Sleep for the health of it

Not only does a good night’s rest feel great, it also plays a vital role in our health.

Too little sleep can make you fatigued and sluggish, impacting your every day routine.

Too little sleep can make you fatigued and sluggish, impacting your every day routine.

Over 37 percent of adults get less than seven hours of sleep a night, according to the Centers for Disease Control and Prevention, compared to the recommended seven to nine hours. Sleep deprivation impacts nearly all aspects of human functioning. A person’s memory, communication skills, reaction time, situational awareness and ability to make decisions are decreased when sleep is insufficient. In addition to impaired cognition, one’s physiological health is impaired as well.

It is said that adequate sleep is just as important to health as nutrition and exercise is. Type 2 diabetes and undesired weight gain are two common consequences of not getting enough shut eye. Inadequate sleep affects your judgment, causing you to be more likely to choose unhealthy foods. It also affects our hormone levels that regulate hunger. The body will not be able to as effectively signal when it is full versus when it is hungry, causing you to eat more than you need. A Northwestern University study showed that night owls consumed 248 more calories a day than those who went to bed at a reasonable time. This adds up to a weight gain of over 25 pounds per year! Extra weight is associated with many diseases such as heart disease, cancer and arthritis.
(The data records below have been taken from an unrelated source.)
Every row gives one point. Each table stands for the endless flat space through its points: a line for two points, a plane for three, and so on. The two share one point or none. Which?
(in the rows, 128 means zero)

First:
[[110 150 145]
 [146 146 113]]
Second, 2 rows:
[[126 146 134]
 [124 144 139]]
They share: [128 148 129]

First:
[[136 137 134 116 165 136]
 [130 140 128 121 157 131]
 [124 144 114 131 139 135]]
Second, 2 rows:
[[132 149 122 117 145 131]
 [112 121 118 153 157 139]]
They share: [127 142 121 126 148 133]

First, 3 rows:
[[101 118 106  63 140 155 150  90  98]
 [ 97 120 119 100 137 133 123 129 107]
 [113 136 121  78 143 161 141  99 125]]
Second (2 x 9):
[[112 129 120  91 131 133 119 119 114]
 [ 85 123 126 109 155 157 140 131 120]]
They share: [103 127 122  97 139 141 126 123 116]

First (3 x 14):
[[124 124 103  98 125 140  73 173  82 131 121 148 150 119]
 [109 115 107 103 132 162  79 146 100 139 118 148 160 108]
 [151 148 100  89 128 119  76 200  64 125 121 148 141 128]]
Second:
[[133 155  94  99 148 150  99 157  76 130 118 135 184  83]
 [141 157  99  99 149 152  97 159  83 134 118 143 175  91]]
They share: no point

First:
[[145 185 131 148 180 136 126 134 115 133 121 139  90 117 131 108 101 157
  179 125]
 [128 166 112 162 163 138 120 124 107 122 138 153  99 115 134 105 118 151
  166 135]
 [116 164 114 150 183 148 118 156  93 114 148 149 123  87 160  81 104 159
  194 113]
 [148 195 136 175 197 122 106 124  98 149 143 129  87 104 139  93 117 174
  183 109]]
Second, 3 rows:
[[102 151  82 124 167 132 156 101 101 121 138 181 123 105 159  90 105 146
  146 119]
 [139 161 130 171 123 155 104 152 131  91 118 143  96 131 109 139 114 130
  167 174]
 [113 149  90 149 163 149 136 122 103 119 142 171 102 119 137  97 120 146
  165 136]]
They share: [120 154 103 151 149 147 129 128 113 109 132 163 105 120 132 111 114 140
 161 146]

First:
[[117 108 121 121 124 134 133 130 114 139  85 172  97 154 178 136 127 123
   96 123 107 119 132 116]
 [107 107 123 123 125 129 132 136 104 135  81 175 107 168 176 139 119 118
   99 126  98 116 117 111]
 [129 118 110 125 113 139 138 118 125 139 100 159  74 135 173 127 139 136
   96 120 117 124 154 132]
 [149  71 150  97 144 144 119 124 135 165  50 208 102 127 219 138 149 119
   79 117 128 107 157  93]]
Second:
[[ 94 117  93 140 163 115 131 151 127 138  95 124 110 134 133 137  87 110
  119  99  87 134 113 135]
 [124 102  93 135 120 129 180 134 102  98 126 156 142 141 167 163  80 120
   89  64 100 131 109 120]
 [105 127  85 155 162 100 114 149 135 128  84 110 120 113 125 130  80 102
  135  89  81 153  99 153]
 [132 106  90 141 115 124 176 131 104  90 124 153 149 132 167 162  77 117
   93  57  99 140 103 127]]
They share: no point

First (3 x 24):
[[128 140 124 112 122  79 150 175 105 140 165 122 122  94  82  94 109 106
  126 106 144 137 103 136]
 [116 139 130 119 110 129 186 151  75 110 147  99  84 112 125 100  80  88
   98 113 136 196 100 110]
 [128 176 116 116 122 103 166 143  97 148 157  86 114 118 102  86  97 114
  110 126 160 173 131 112]]
Second, 3 rows:
[[141 145 107 131 119 105 166 165  93 149 160  95 120 114  87  89 116  88
  128 110 159 175 123 104]
 [107 133 150 115 107  69 161 162  92 114 164 123 107  94 123 102  98 116
  108 108 156 160 105 161]
 [103 184 136  75 131 114 162 141 103 121 147 112  88  98 105  94  53 132
   85 130 108 136  87 128]]
They share: [125 151 123 115 119  99 164 159  95 135 158 105 110 106  99  93  98 104
 114 114 147 163 111 122]

First (3 x 24):
[[130 133  93  92  91 134 111 150 154 152 113 149 107 150 127 151 157 109
  107 135  99 118 153 142]
 [114 137 105  96  95 142 107 160 150 138 125 165 103 146 125 151 157  93
  115 131 113 106 145 142]
 [132 139  91  78  91 138 117 127 164 153 121 139 109 164 140 165 155 127
   93 139  94 116 175 148]]
Second (3 x 24):
[[150 134  77 117  77 153 130 164 153 137  78 129  97 151 128 130 160  75
  104 151 110 116 121 157]
 [128 120  85 115  75 147 116 152 147 139 110 155  97 153 132 150 152  85
  100 149  96 116 135 141]
 [ 92 110 109  97  89 125  86 146 139 151 160 197 105 145 126 174 146 111
  110 129  84 116 161 115]]
They share: [125 131  97 100  92 134 107 164 148 148 112 158 105 142 120 144 158  96
 116 132 105 116 140 139]

First (4 x 24):
[[105 158 148 153 153 149 172 137  95  84  76  71 171 162 169 111 143 177
  124 143 113  86 118 121]
 [128 109 150 113 113 148 158 146 116  76 104 108 171 160 142 122 182 140
  154 131 146  86 110 142]
 [147 182 123 147 163 142 142 154  99 108 102 130 146 121 138 126 122 165
  131 161 101 142 102 112]
 [149 136 134 118 133 151 145 154 108 100 120 147 146 136 118 134 155 131
  144 147 127 126 109 139]]
Second:
[[148 150 136 129 154 150 150 142 107  83 103 113 170 145 154 127 145 159
  138 142 108 119 110 108]
 [166 136 162 145 188 142 164 114 103  77 113  89 166 167 158 141 123 139
  152 156 118 127 134 114]
 [154 180 172 169 164 140 144 142 123 107 119  87 170 117 120 121 125 151
  152 158 140 103 110 136]
 [168 128 167 151 196 133 170 106  99  76 112  82 158 176 161 145 116 133
  160 165 125 133 140 119]]
They share: [139 156 133 136 143 140 147 151 108  92  98 114 161 135 147 121 146 163
 143 149 119 118 101 118]

First, 4 rows:
[[116 180 143  99  98  92  88 119 140 151  91 158 110 108 103 152 159 123
   87 142 139 111 131 127]
 [140 176 151  84 105 113 101  95 157 169  93 166  94 105 131 131 168 124
   71 125 162 114 108 113]
 [140 135 132  82 111 125 109  94 139 156 117 164 109  98 112 149 149  97
  102 133 156 108 104 103]
 [138 151 114  78 117 119  95  92 149 152 101 170 119  84  96 143 163 109
  110 127 164 114 100 121]]
Second (4 x 24):
[[ 91 132 161  53  97 124  97 128 129 180 107 182 143 117 114 130 174 102
  113  99 150 107 130 133]
 [136 182 132  81  71 111  74  88 130 115  83 164 104 100 123 179 138 111
  102 146 165 108 111  75]
 [ 90 136 161  45  89 130  88 122 128 174 103 185 144 120 118 132 174 100
  118  96 154 105 130 124]
 [ 97 155 162  42  68 117  86 121 121 154  80 191 143 103 135 152 165 114
  111  98 177 114 117 108]]
They share: [125 154 138  93 103 107  99 110 135 151 107 159 111 105 105 155 150 107
  97 141 143 108 121 114]

First (4 x 24):
[[169 116  86 118 141 111 108 139 120 129 158 139 104 102 115 134  80 142
   97  84 124 104 160  90]
 [106 101 117  76  89 127  74 156 141  83 177  95 151  91  84 151 125  85
  120  74 149  77 133 169]
 [140 111 124 104 104 138 101 158 143 114 111 118 122 108 136 158  96  88
   87 100 160  57 141 148]
 [120  95  76 100  96 106  93 170 139 110 183 126 134  84  96 166 116  96
  103  92 160 113 161 148]]
Second:
[[132  80 122  65 105 129 119 157 140  99 138 105 127 103  90 171 116 116
   56  78 163  92 137 131]
 [146  73  79 111 113 167  79 146 156 103 171  85 143  80  68 131 112  52
  114  81 140 132 116  97]
 [138  95  62 121 112 141  53 163 147 109 185 103 151  81  94 119 119  49
  122  98 151 143 159 108]
 [112 109  79  75  83 139  99 150 134 129 143 133 155 104 138 187  50 102
  100  83 102  66 150 137]
 [122 111  93  81 100  71  84 194 147 103 176 139 144 111 124 142 130 106
   67  98 185 122 223 134]
 [106 123  85  65  72  91  54 176 149 103 186 117 174  97 122 140  90 100
   77  90 145 122 213 106]]
They share: no point

First (6 x 24):
[[163 136 179 154 119 160  95 113 176 131 132 233 158  75  97 127  96 162
   74  77 151  97  92 160]
 [115 165 132  87 127 122 106 119 154 178 152 167 124 123 174 125 122 184
  116 124 167 127  80 143]
 [188 119 135 156 130 185  94 129 147 153 165 192 164  87 118 113 146 158
  120  89 180  98  98 152]
 [148 144 202 124 173 162 130 180 178 126 111 162 175 126 114 152 111 160
  102 114 122 129 131 128]
 [162 131 181 127 108 133 103 108 169 175 148 193 181 113 101 168 101 149
  109 131 183 106 142 120]
 [113 170 137  83 173 146 126 170 152 157 139 134 125 135 188 114 141 191
  125 123 140 145  82 144]]
Second, 2 rows:
[[154 113 136 114 121 145 100 130 143 145 143 163 168 131 124 142 118 146
  125 105 149 102  89 126]
 [163 131 136 126 139 163 109 127 170 163 128 166 153 158 118 148 145 131
  146 102 161 126 107 120]]
They share: no point

First, 3 rows:
[[121  94  83 137 120 159  88  88 118  80 149 134 125 146 161 162 120 141
  116 127 147 132  87 127]
 [125  88  92 131 120 162  95  96 123  88 148 131 133 137 157 165 112 134
  125 131 143 137  95 119]
 [162 115 159 113 110 151 111 150 138 157 180  77 172 130 150 159 103 103
  152 188 126 147 154 115]]
Second:
[[127 127  90 101 107 151 103  95 107 114 179 110 138 112 146 135 113 138
  161 144 116 122  99 110]
 [151  73 144 149 125 163  97 137 149 114 143 110 156 160 164 189 107 108
  107 162 158 158 135 128]]
They share: [139 100 117 125 116 157 100 116 128 114 161 110 147 136 155 162 110 123
 134 153 137 140 117 119]

First (4 x 24):
[[151 108  75  88 113 156 157 131 135 114 153 154 141 161 127 186  50 127
  151 104  79 103  54 137]
 [146 100  81  84 113 157 159 123 135 106 158 152 135 157 119 184  58 127
  142 108  86 102  62 129]
 [162  91 111 108 141 160 153 110 148  97 154 157 146 130  91 162 116 155
   96 152 118 117 123  98]
 [166 111  85 106 123 158 153 130 138 115 146 159 154 150 125 180  70 137
  138 126  88 109  73 134]]
Second (6 x 24):
[[211  60 112  94 147 107 132 133 196 122 138 191 163 154  83 144  76 165
  112 102  96 136 122  93]
 [153 120 105  84 155 156 119 156 157 129 146 130 135 155  99 140 100 154
   87 111 120  95 119 105]
 [180  76  68 106 120 145 165 135 146  95 126 205 153 147  64 153 107 134
  125 106  86 141 149  72]
 [159  81  87 123 135 141 145 131 148 119 171 159 146 130  91 198  64 162
  120 147  79 125  90 113]
 [149 114  64 113 132 159 146 139 112  96 135 166 141 134  71 168 105 139
  122 116  90 107 130  99]
 [149  91 109  71 140 168 136 178 198 153 161 130 136 180 115 133  96 140
   55 117 126 119 123  72]]
They share: no point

Additionally, too little sleep causes you to be fatigue, likely decreasing physical activity, which contributes to an unhealthy lifestyle.

In today’s fast-paced world it may seem unfeasible to add an extra hour or two of sleep into your daily routine. Harvard Medical School provides tips to help increase sleep, in both duration and efficiency:

  • Avoid caffeine six hours before your desired bedtime
  • Be efficient with your time during the day to avoid any late night working
  • Be sure to sleep in a dark, cool room
  • Avoid eating a heavy, late night meal
  • Leave electronics out of the bedroom, stopping any screen time 30-60 minutes before bed

While you may think that guzzling coffee in the morning replaces any sleep you may have missed, it is not so. The only way to truly re-charge your body the way it needs is to get enough sleep. Challenge yourself to getting eight hours of sleep per night. Your mind and body will thank you!